秋月知她心中害羞,忙道:「你不必生氣,我看那老魔頭也中了你好幾根太白神芒,那東西只一打上,也自難受,如果元嬰初成,捱上這一下,便不壞道轉劫,至少也得三五十年才能出來害人,權衡利害得失,你並不算吃虧,也就扯個平而已,何必難過呢?」

接著又道:「倒是那位趙王孫,既系大同教主彭康遣來,又有恩於妹妹,卻似乎不好再令他住在那鶴柵之中,我的意思,打算請他暫時遷往那湖中沙洲橋亭之上,比較於心稍安,你意如何?」

玉京含羞道:「此事但憑姐姐主張,你又何必要問我咧。」

秋月微笑道:「不過此人看來極重然諾,卻一時未必便肯答應咧。」

玉京紅著臉道:「你已問過他嗎?」

秋月道:「我雖沒有和他說請他住到橋亭上去,但是因為你昏迷未醒,想請他在外間稍坐,他卻堅持不肯,執意非回那鶴柵不可,由此便可知他為人執拗了。」

玉京半晌不語,秋月心疑重傷之後,或許思睡便道:「妹妹傷勢方好,不必多所思慮,容我先去和他說說再作決定,要不然,便依那鶴柵再闢出一處精緻石室來,不也就可住了嗎?」

說著又道:「你且安心靜養一會,我去去就來。」

說罷,下樓一縱劍光,直向那鶴柵飛去,才到峭壁之下,只見趙穎孤身一人,正在水邊徘徊著,一見秋月飛降忙道:「伍仙姑怎麼又來,陸仙姑醒來沒有,那傷勢現在如何?」

秋月笑道:「她已醒來,傷也全好,只創口未復,精神萎頓而已,我之所以特為趕來,實因此間決非待客之所,所以適才已和舍妹商量好了,打算請王孫移居那湖中橋亭之上,尊意如何?」

趙穎躬身道:「仙姑無須費心,只能長居此地於願已足,這洞雖然狹小,但溫暖異常,只外出一步,氣候便自不同,現已屢試不爽,坐臥其中也頗舒適,避難人得此已出意外,怎敢復有奢望。」

秋月不禁大詫道:「這洞天之中,本來四時如春,只因我與妹妹,欲以雪月來陪襯這萬樹梅花,才行法佈滿這四山積雪,所以略有寒意,不過這洞甚淺,又無門窗帳幔之屬,卻不能與外間寒燠大異咧。」

說著,移步也走進鶴柵一試,卻不料進去之後,果然立覺和暖,心中更加奇怪,但仍極口勸那趙穎,遷住橋亭,無如趙穎卻執意不肯,只有暫時別過先得回去不提。

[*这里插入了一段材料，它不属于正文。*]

The rows of R fall into 3 groups, and each row is roughly a mix of its group's hidden directions.
R:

那趙穎等秋月走後,又走向洞中那塊突出大石上睡倒,不禁朦朧睡去,等一覺醒來,一片淡白月光,已將洞中照了一半。

再把頭一抬,只見一丸桂魄,已到東山之行,湖水因風,幻成一片金鱗,那條長橋,曲折倒影水中,全似一條蒼龍一般,再出洞一看,那高下錯落的梅花,在雪月交輝之下分外顯得異樣精神,不禁徘徊水邊,不忍歸去。

只堅守前約,不過長橋一步,流連既久,忽覺寒意漸甚,身上又只薄薄一層破袷衣,哪裡禁得起?才緩步又走向那鶴柵。

猛見那大石背後,洞壁上忽現一團清光,大如海碗,看去竟似一面明鏡,不由奇怪,等人一進洞,光華愈甚,只照得洞中通明,便如白晝一般,再爬上那塊大石時,那團清光,竟是從石壁之中送將出來,試著用手一摸,卻又平滑了無痕跡,只著手處,石質細膩溫潤異常,而且微有暖氣,直透指掌,一經著肉,便竟十分舒適。

他心中更加驚異,試將雙掌蓋在那團清光之上,光華雖然稍隱,而那一對手掌,便和映在強烈燈光之下一樣,筋骨血脈畢現,暖氣更從掌心進入雙臂,直衝胸肋,下達丹田,倏又轉向四肢百脈,上達泥丸,其輕快愜意,簡直從未曾有。

他正在不解是何道理,忽又覺那塊石頭著手處,漸漸向外突出,慢慢隆起,一雙手掌,竟然按捺不住,試將雙手一撤,那塊發光壁石,應手而落,內面卻現出一個尺許長、三寸來寬,寸許高的玉匣來。

清光愈盛,忽然紅光一閃,那玉匣上又現出兩行朱書篆文來,一行大字是「合德奇書」四字,那一行小字卻鐫著「莫忘莫助,唯精唯一,欲窺玄妙,視此秘笈」十六個小字。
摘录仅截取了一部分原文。